Novel Anti-CD47 Fusion Protein CO-005 Overcomes Rituximab Resistance in Lymphoma Models

CO-005, a humanized anti-CD47 fusion protein, demonstrated potent antitumor activity in preclinical models of B-cell lymphoma, including tumors resistant to rituximab, according to a new study published in ImmunoTargets and Therapy. The therapy is designed to overcome resistance mechanisms that limit the effectiveness of anti-CD20 monoclonal antibodies like rituximab.

The research, conducted by scientists at Caedo Oncology AS in Oslo, Norway, evaluated CO-005 in multiple lymphoma xenograft models using NOD-scid IL2Rγnull (NSG) mice. The study found that CO-005 induced potent and durable antitumor activity, including in rituximab-resistant tumor models. The therapy works by simultaneously disrupting the CD47–SIRPα immune checkpoint and inducing direct programmed cancer cell death (PCCD), a mechanism distinct from other anti-CD47 agents.

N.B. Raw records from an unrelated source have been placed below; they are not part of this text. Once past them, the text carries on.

A landscape with many peaks, sampled at points; each row gives a point and its height.
From any point a climber steps to the highest of the 2 points nearest to it. It stops when none of these is higher. Distance is the straight distance between rows; heights are no part of it.
Z671 (h 3.39): [139 148 104 151 134 140 147  73  69 132 137 130 127 112 147 134 113 107
 142 160]
Z399 (h 2.59): [141 123 145 107 166 113 158 108 134 105 124 117  99 152 136  80  87 162
 108 165]
Z527 (h 3.97): [143 179 102 184 101 138 158 194 146 117 115 140  80  87 149  94 132  90
 127 154]
Z84 (h 5.40): [171 197  70 123 115 134 136 138 109  84 126  95  64 127 140  85 145  97
 107 112]
Z946 (h 5.87): [141 104 117  93 115 164 166  69 126 154 139  97 101 117  97 178 132 114
 124 166]
Z320 (h 3.08): [163 134 187 117 145  47  73 145 159 107 127 120 181 161 153 111  87 177
 113 124]
Z421 (h 0.74): [ 94 166 102 136 156 147 132  66  97 116 193 132 104 136 121 110 181 137
 110 115]
Z658 (h 3.26): [120 115 183 131 151  94 114 124 165 132 160 153  90 108 104 124 128 153
 112 139]
Z731 (h 3.70): [167 105 177  72 158  54 103  91 162 124 144 125 113 118 121 125 139 127
 103 139]
Z537 (h 5.25): [116 127 105 122 157 192 142 167 110 108 133 103  69 135 137  74 109 128
 129 113]
Z904 (h 0.82): [ 98 139  68 151 123 141 165  85 152 137 176 109 123 169  83  96 196 139
 139  85]
Z737 (h 5.53): [151 172  79 114 162 142 140 135 106  88 138 110  69 122 149  47 138  92
 114 114]
Z861 (h 5.43): [100 130 132  84 119 157 102 184 171 173 165 144 134 121 138 120 155 108
 143 133]
Z967 (h 6.08): [ 99  81  77 155 136 149 147 114 138 149 124 127 116 109  82 122 153  92
 185 116]
Z613 (h 2.81): [ 89 116 142 155 118 115 134  89 209 115 149 144 134 128 108  75 126 171
 127 130]
Z847 (h 3.91): [194 173  99 162 114  80  76 171  68 142 140  91 163 141 129 120  84 128
 136 129]
Z53 (h 3.20): [162 117 115 117 133 106 138 130  64 112 112 103 135 168 112 104 101 158
 102 121]
Z211 (h 5.68): [126 133 124 102 116 177 132 163 103 152 142  99 122 180 118 137  91 156
 115 158]
Z472 (h 4.63): [145 116 156  71  94 133 155  98 198 108  98  96 108 144 131 139 124 156
 103 144]
Z898 (h 3.99): [208 230  98  95 163 101 110 160 145 101 149  57 129 164 188 115  82 104
 122 140]
Z410 (h 4.67): [137 151  81 120 122 130 132 171  56  87  79 124 127 137 165 106 131 122
 120  93]
Z281 (h 3.47): [148 142 200 124 165  41 113 104 155 114 148 141 106 105 120 141 116 141
  90 161]
Z61 (h 3.46): [110 106 130  86 145 129 125  81  86  78  86 133 152 171 171 131 137 167
 103  91]
Z616 (h 5.14): [158 140 109 117 123  55  42  88 133 121 138 121 159 145 136 115 139 133
 144 109]
Z239 (h 3.73): [195 179 105 134 102 117 118 129 118 100  93  72 119 157 165 127  74 148
 124 137]
Z803 (h 5.38): [133 107 131  66 112 149 136  59 171 143 149 108 125 141 109 175 127 123
 127 164]
Z747 (h 6.33): [ 89  96  97 136 136 153 152 149 152 137 128 130  91  98 114 101 153 101
 169 123]
Z242 (h 5.15): [158 123  96 131  72 156 129 118 104 160  93  86 121 128 107 202 127 120
 145 152]
Z902 (h 0.30): [ 98 114 145 124  80 224 141 135 140 146 127 106 111 119 141 179 169 138
 129  92]
Z314 (h 4.49): [132 148 129 135 111 154 112 194 129 125  97 132 108 114 171 179  90 122
 169 154]
Z210 (h 3.86): [114 127 121 157 113 172 170 108 100 113 131 101 121 152 118  76 111 163
  97 119]
Z345 (h 6.05): [ 77 154 112 141  82 133 125 147 190 134 143 162 150 133 120  92 169 144
 134 113]
Z980 (h 4.24): [221 156 133 115 172  70 117 167 109  88  80  82  98 108 180 150  81  90
 129 124]
Z135 (h 4.71): [108 118 100 143 131  98 138 118 125 104 101 160 132  69 137 107 189  80
 149  90]
Z508 (h 5.21): [110  91 156 120 149 128 135 130 104 115 122 122 102 128 100 143 139 159
 113 111]
Z712 (h 5.66): [113 124 118 104 106 137  67 169 164 167 148 154 160 112 145 148 137  95
 186 134]
Z199 (h 4.75): [160 126 107  73 116 111 112 177 123 129 107 100 128 128 151 134 117 106
 153 125]
Z176 (h 5.31): [155 172 110 118 124  77  38 123 120 124 173 117 147 160 143 141 125 140
 152 121]
Z262 (h 1.25): [ 80  64 152 123 124 178 186 151 208 158 151 122 139 130  87  81 153 156
 119  79]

CO-005 induces type III programmed cell death through several cellular processes, including receptor capping, calcium flux, reactive oxygen species generation, actin cytoskeleton dependence, and surface calreticulin exposure. These mechanistic features are shared with therapeutic anti-CD20 antibodies but occur independently of CD20 signaling, making the therapy potentially effective against tumors with low or heterogeneous CD20 expression that have developed resistance to standard treatments.

In vivo experiments showed that CO-005 triggered robust intratumoral programmed cell death and remodeled the tumor microenvironment. This remodeling was characterized by increased infiltration of macrophages and neutrophils, enhancing innate immune activation and supporting a dual-mechanism mode of action that couples direct cancer cell killing with myeloid immune cell engagement.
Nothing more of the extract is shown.